Wiener Letters


The Benjamin Nathan Cardozo Medal, issued in 1987


The preparation for any medal begins with good photographs and a suitable inscription, and so Gerta tells how she (8/29/85): “followed your advice and went to Mr. Fromer in the (Magnes) Museum, and I found, or rather the librarian, found 2 books with photos of Cardozo … that I can work from. But I don’t like that Bible quote: Justice, justice shalt thou pursue.”


A post card (9/17/85) records that Ms. Wiener “thought about the Cardozo medal, and have to do a great deal of research to find a fitting quote for the reverse. I think a quote is the best solution for this medal – or would you prefer this?” (Gerta made a sketch of Cardozo holding Justice, with the inscription “I shall remain faithful to you forever, my chosen mistress!” (Note I do not know the source of this quote, nor was Google of help.)


But her letter of 11/11/85 reveals the source of the quote that was ultimately used: “I hope the Cardozo College, which I never knew existed, will be able soon to send me photos. The quote they proposed: ‘The first cause of law is the welfare of society’ can be considered – though I’m curious what your lawyer friend may come up with.” Gerta then suggests three other quotes – but the quote from Cardozo College was the one actually used.


As of 12/12/85, Gerta hadn’t received the photos from Cardozo College, and writes: “I will start working on the head from the best photo I was able to get, although I would have preferred one that does not show the head in almost the same position as the Ochs one. At least I have a good signature to give it a different aspect.” The search for a good photograph continued, as attested by this note (1/3/86): “Here is a very poor Xerox of the picture of Cardozo which I like so much. I might be able to use the picture you sent, but copy some of the expression shown on the enclosed photo. This one must be a much earlier picture, as his hair is not white and tousled, as is so often mentioned in descriptions of him. I am trying to get a photo of the Supreme Court Building in Washington for the reverse.”
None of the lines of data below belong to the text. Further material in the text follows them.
Each row is followed by its group and then its class within the group.
[-3.17  0.23 -2.32  4.06 -0.88  0.20  1.31  0.49  1.07 -2.54  0.26  6.26
  0.15 -0.74  0.92  0.27  0.49 -1.78 -3.68 -0.73 -8.59 -0.40  1.55  2.27
  0.38 -0.73  2.41  1.54 -1.34 -1.49 -1.12  0.05 -0.77  0.66  1.58  1.03
 -0.83  1.78 -2.22 -2.52 -0.91  1.53 -0.64 -3.65  2.04  0.47 -0.59 -2.46
 -3.30  0.04 -3.07 -0.17 -0.19]
(14).<80>
[-3.45 -1.71 -1.40  2.30  0.22 -2.30  0.15  0.02  0.42 -0.55 -1.34  2.50
 -2.04 -2.15  1.31 -1.60 -0.67 -0.09 -2.88 -1.81 -1.77  0.26 -0.13 -5.31
 -0.74 -1.41  0.67 -1.16 -0.39  0.60 -2.39  0.65  1.72 -1.27 -2.15 -0.56
 -1.88  3.08  1.72  1.21  0.48  1.05 -1.42 -2.33  1.58  0.34 -1.45 -4.44
 -5.65 -0.46 -3.58 -0.98  0.39]
(8).<65>
[-5.76 -1.17 -2.43  4.00 -1.98  0.58  0.13 -0.58  1.19 -1.20 -1.03  2.81
 -2.45 -2.86  4.10 -1.02  0.28 -1.00 -5.64 -1.87 -2.23  0.90  0.76  0.47
 -0.79 -1.72  0.41 -3.11 -0.99 -1.69 -2.42  1.36  0.41 -2.44  0.24 -1.42
 -0.73  4.48  1.82  0.43  0.25  2.17 -0.73 -4.30  2.31  1.86  0.52 -6.97
 -3.96 -1.13 -2.48 -2.84  1.48]
(8).<79>
[-3.96 -1.81 -1.67  1.47  0.31 -1.84  0.64  0.83  0.27  0.08 -2.72  1.79
  0.14 -0.53  2.38 -1.43 -0.35  0.22 -1.76 -2.24 -1.36  1.49 -0.65  1.46
 -0.20 -1.02 -0.17 -1.78 -0.20 -0.99 -3.83  0.94  1.40 -0.47  0.09  0.07
 -1.00  4.64  0.75  0.20 -1.22  1.00 -2.40 -2.94  1.23  0.82 -0.12 -0.88
 -3.51 -0.09  0.08 -0.39 -0.01]
(8).<72>
[-4.53 -2.03 -1.17  0.33 -1.08  0.18  1.14 -0.65 -0.23 -1.16 -0.87  6.35
 -2.43 -5.22  0.63  0.23 -1.44 -0.46 -4.69 -5.79 -2.45  0.68 -0.54  2.99
 -0.79 -2.20  0.81  0.34  0.00 -1.18 -1.41 -0.47  2.72 -1.17  0.24 -2.94
 -5.78  3.26  0.03 -2.53 -0.94  1.56 -0.76 -4.32  2.59  1.25  0.79  1.69
 -3.81  0.06 -2.11 -0.16 -0.33]
(8).<79>
[-2.27 -2.52  2.39 -0.40 -0.64 -0.44  1.08  1.12  0.29 -0.14  0.22 -2.05
 -0.69  2.04  1.89 -0.65  1.25  1.98 -0.59  2.46 -3.93  0.33  0.59 -0.91
 -0.68  0.14  0.60  0.29  0.47  0.16 -1.58  0.89  1.31 -0.80 -1.94  0.52
  3.46  2.44  3.32  0.72  0.78  0.02 -0.97  0.36  0.57  1.39  0.44 -1.52
 -1.25 -0.40  1.36  0.53  0.13]
(8).<65>
[-0.96 -0.24  2.25  0.59 -0.94 -3.62  0.53  0.49  0.90  1.06 -0.70  1.69
 -1.12 -2.29  1.98  0.88  0.55  1.27 -1.69 -2.42 -1.20  0.17 -1.03 -0.21
  0.91 -1.25  0.60 -0.48  0.56  1.14 -1.93  0.91  0.68 -1.57 -3.89 -0.90
 -2.49  2.24  2.18  0.20 -0.28 -0.84  1.65 -3.53  0.27  1.71 -1.15  1.14
 -2.29 -0.63 -2.21  1.25 -1.15]
(8).<72>
[-3.53  0.48 -3.04  3.58 -1.41  0.37  0.24  0.40  0.63 -1.79  0.55  3.70
 -0.98 -2.80  0.14  3.19 -2.23 -4.40 -2.53 -3.28 -0.47  1.13  0.16  3.22
 -0.53  1.48  2.04 -2.52  0.62 -1.52 -0.59  0.63 -0.55 -1.02  1.14 -0.14
 -4.15  2.18 -1.16 -2.45 -1.92  0.87 -0.43 -3.09  3.44 -1.44  1.48 -1.62
 -2.52  1.96 -1.62 -0.71 -0.47]
(14).<78>
[-1.23 -3.09  1.02 -3.52 -0.51 -3.44  0.34  1.38 -2.20  0.81 -0.15  0.93
  1.91  2.02  0.14 -1.66 -0.07  1.81  1.37  0.11 -1.22 -0.28  1.19 -1.05
 -0.32 -0.08 -0.44 -1.37  0.41 -0.29 -1.80  0.92 -0.15  0.20 -1.07  0.29
  2.12  1.40  2.54  1.63 -0.48 -0.91 -0.52 -0.11  0.01  0.58 -1.90 -1.36
 -0.47  1.12  1.13  1.63  0.93]
(8).<65>
[-2.11 -1.51 -1.34 -2.05  0.34 -3.65  1.40  0.91 -1.33  0.83 -2.26  3.67
 -2.68 -3.63 -0.80 -0.66 -2.14 -0.40 -0.54 -5.33  1.89  1.17 -1.13 -0.17
  0.93 -1.54 -0.09 -1.40  0.44  0.52  0.69  0.25 -1.00 -1.36 -0.90 -3.24
 -4.44  0.78 -1.20 -0.17 -0.33 -0.36  0.66 -0.94  0.82 -0.23 -0.63  4.21
 -2.03 -1.41  0.22  0.72 -0.98]
(8).<72>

 Cardozo Xerox of photograph (1-3-86)


On 2/24/86 Gerta reported: “Here are some VERY ROUGH sketches of how I want to do the Cardozo medal. The building will be a horrible lot of work, but I found a big book that has exactly the view I want, and that’s enough to show the details clearly. I like the Cardozo head to be very uncluttered – just his signature. Everything else will be on the reverse.”


Gerta sends pictures of the final plaster models along with this note (4/9/87): “… so here you finally get photos of my 1986 labors! I hope you like Mr. Cardozo – he was a hard nut to crack, and I do think I captured his hidden smile!”




Cardozo plaster models for obverse and reverse ( 4-9-87)


At last, Ms. Wiener was happy with the resulting medals (11/18/87): “I agree with you, this time the medals did come out very well after all the mishaps. They look fine to me – and I like the reverse better in the reduction than I did in the original! At least all the trouble I had to get the steps and the columns look straight paid off!”


Cardozo silver medal



Eye Trouble in 1987


When asked to design another medal, Gerta wrote (4/24/87): “I don’t think I can. I have cataracts in both eyes, and this kind of work is a great strain on my eyes, and stretches the time I need for completion of good work out unreasonably long.” But better news eventually came (12/22/87): “I saw 2 separate eye specialists and I now have different glasses, and I think I can go on working! Good news for me! To you too?”